Название первого питерского издания – «POST MORTEM. ИСТОРИЯ ОДНОЙ ИЗМЕНЫ НА ФОНЕ ЖИЗНИ И СМЕРТИ». Увы, это объявленное и запущенное в производство издание так и не состоялось – книга была запрещена литературно-мафиозным истеблишментом города, а потому на обложку московского издания был вынесен подзаголовок «ЗАПРЕТНАЯ КНИГА О БРОДСКОМ», которое теперь, наверное, стоит переименовать: «ЗАВЕТНАЯ КНИГА О БРОДСКОМ».
Либо дать оба эпитета через дефис?
В предыдущей книге авторского сериала «Фрагменты великой судьбы» – «БЫТЬ СЕРГЕЕМ ДОВЛАТОВЫМ. ТРАГЕДИЯ ВЕСЕЛОГО ЧЕЛОВЕКА» – были опубликованы три главы, напрямую связанные с Довлатовым.
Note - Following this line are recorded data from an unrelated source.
Here is a tiny trained network, its code and every weight. The questions are about switching its units off for an input and a target symbol, where a switched-off unit gives its printed mean instead of its output.

import numpy as np


def w(rows, s, z=0):
    codes = np.array(rows[::2]) - 128.0
    scale = np.full(codes.shape[1], s)
    scale[-1] = z or s
    return codes * scale


def f(y):
    return y / 2 * (1 + np.tanh(0.7978845608 * (y + 0.044715 * y**3)))


def softmax(a):
    e = np.exp(a - a.max(-1, keepdims=True))
    return e / e.sum(-1, keepdims=True)


def log_softmax(a):
    a = a - a.max(-1, keepdims=True)
    return a - np.log(np.exp(a).sum(-1, keepdims=True))


def net(x, mask):
    ids = ['Παγηθψω'.index(c) for c in x.split()]
    T = len(ids)
    res = E[ids] + P[:T]
    q, k, v = (res @ M[0].T for M in (Q, K, V))
    z = softmax(np.where(np.tri(T) > 0, q @ k.T / 2**0.5, -1e9)) @ v
    res = res + np.where(mask[0], z, O[0][:, -1]) @ O[0][:, :-1]
    y = f(res @ A[0][:, :-1].T + A[0][:, -1])
    res = res + np.where(mask[1:9], y, B[0][:, -1]) @ B[0][:, :-1]
    return log_softmax(res[-1] @ U[:, :-1].T + U[:, -1])


Q, K, V, O, A, B = {}, {}, {}, {}, {}, {}
E = w([
[174,139,145,101],'Π',
[146,137,156,94],'α',
[85,171,168,117],'γ',
[119,72,159,98],'η',
[172,218,129,98],'θ',
[193,138,126,142],'ψ',
[99,254,155,144],'ω',
],0.025)
P = w([
[122,177,98,97],'0',
[210,122,154,124],'1',
[112,128,103,202],'2',
[123,154,121,6],'3',
[222,135,206,158],'4',
[116,139,117,198],'5',
[58,115,189,38],'6',
[251,154,248,160],'7',
[133,156,123,202],'8',
[43,136,174,37],'9',
],0.012)
Q[0] = w([
[126,122,63,253],'H0',
[134,107,82,167],'H0',
],0.016)
K[0] = w([
[97,143,10,130],'H0',
[105,96,40,100],'H0',
],0.013)
V[0] = w([
[2,95,212,95],'H0',
[178,126,96,13],'H0',
],0.0085)
O[0] = w([
[109,206,132,8,80],'H0',
[19,142,241,158,253],'H0',
],0.016,0.0037)
A[0] = w([
[64,110,169,73,100],'N0',
[227,164,121,219,188],'N1',
[28,206,126,92,150],'N2',
[188,217,74,125,201],'N3',
[158,131,166,150,103],'N4',
[115,94,154,255,157],'N5',
[196,115,120,176,181],'N6',
[92,129,67,38,3],'N7',
],0.011,0.0069)
B[0] = w([
[116,203,105,206,221],'N0',
[92,122,94,98,200],'N1',
[163,41,150,82,234],'N2',
[107,109,86,170,173],'N3',
[123,134,162,192,165],'N4',
[222,131,78,88,248],'N5',
[108,55,113,71,165],'N6',
[244,223,1,151,148],'N7',
],0.0082,0.012)
U = w([
[149,46,126,107,2],'Π',
[211,219,151,234,47],'α',
[116,104,142,2,92],'γ',
[50,70,167,131,206],'η',
[167,170,92,241,126],'θ',
[110,69,74,102,148],'ψ',
[124,170,44,138,161],'ω',
],0.0081,0.006)

Each question gives the input, a string of symbols that net reads in full, and the target symbol t.
The units are the heads (2 rows each of Q, K, V and O) and the neurons (one row each of A and B). Each row of codes is followed by its name. A weight is (code - 128) times the scale printed after its matrix; where a second scale follows, it is the last column's (O, A, B and U).
mask holds one flag per unit, heads first, then neurons. A switched-off unit (its flag False) gives its mean, the last column of its rows in O or B, instead of its output. The means were averaged over made-up inputs and are rounded, as every weight is.
A unit's drop is (log p(t) with every unit on - log p(t) with that unit switched off) / (log p(t) with every unit on - log p(t) with every unit switched off).
The circuit of an input: a set's keep is (log p(t) with only the set's units on - log p(t) with every unit switched off) / (log p(t) with every unit on - log p(t) with every unit switched off). Starting from all 9 units, units are removed one at a time, each time the one whose removal leaves the highest keep (on an exact tie, the one counted first), for as long as the keep stays at least 0.8.
circuit, biggest first: the units of the circuit, biggest drop first
most important unit: the unit with the biggest drop
top k neurons: the k neurons with the biggest drops, biggest first
drop when u is switched off: that unit's drop, to one decimal
input α α α α α Π ψ ψ, target Π: circuit, biggest first -> N6; N0
input Π γ α ω ψ γ α α γ α, target η: circuit, biggest first -> N5; H0
input α γ ω η α γ θ, target η: top 2 neurons -> N5; N7
input γ γ α, target γ: top neuron -> N0
input η α ψ, target ψ: circuit, biggest first -> N6; H0; N1
input γ α γ α, target η: circuit, biggest first -> H0; N5
input α Π α Π ψ γ α, target Π: circuit, biggest first -> H0; N5; N0
input γ ψ α Π ω, target ω: circuit, biggest first -> H0; N1
input ψ α α α η α α η, target α: top 3 neurons -> N2; N6; N1
input ψ α Π η ω α α α θ, target ω: circuit, biggest first -> N1; H0; N6
input α α α ω, target η: circuit, biggest first -> N2; H0
input ω α α ψ γ θ α γ ψ θ, target ω: top 2 neurons -> N7; N3
input α γ γ Π α ω θ ψ, target ψ: circuit, biggest first -> N6; N1
input α γ α α α γ α Π, target Π: most important unit -> N6
input η Π α Π θ α γ, target α: circuit, biggest first -> H0; N5; N0
input Π α η γ ψ γ α ω α α, target ψ: top 2 neurons -> N0; N3
input α η α ω, target γ: drop when N5 is switched off -> -0.1
input ω ψ Π α α η α α ω θ, target η: drop when H0 is switched off -> 0.3
input α γ η α, target ω: drop when H0 is switched off -> 1.1
input η α α α θ η θ, target α: most important unit -> H0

Здесь даны с незначительными сокращениями все главы, но далеко не вся книга: вынужденно, по техническим причинам, опущен обширный автокомментарий – книга в книге, который служил своего рода громоотводом, заземляя и подтверждая художество ссылками на документы. С подлинным верно. Тем паче читатель имел возможность благодаря автокомментам сравнить заимствования из Бродского с моими собственными открытиями и откровениями, которые я ему приписал, хоть и было немного жаль. Два исключения: сокращенный коммент к главе «Голова профессора ИБ» и целиком к семантически ключевому и сюжетно стержневому, а художнически лучшему отсеку книги, вровень с высшими литературными образцами, которым автор следует в своей работе, – к главе «Хроническая любовь. Реконструкция на четыре голоса». Тут особый автокомментарий – не построчный, но общего, обобщенного характера, а в роли источников выступают эпиграфы из стиховых, прозаических и оральных заявлений Бродского, но дабы дать слово не только протагонисту, но и антагонисту к монологу ДБ даны эпиграфами стихи Дмитрия Бобышева, а в комментарии – цитаты из его воспоминаний.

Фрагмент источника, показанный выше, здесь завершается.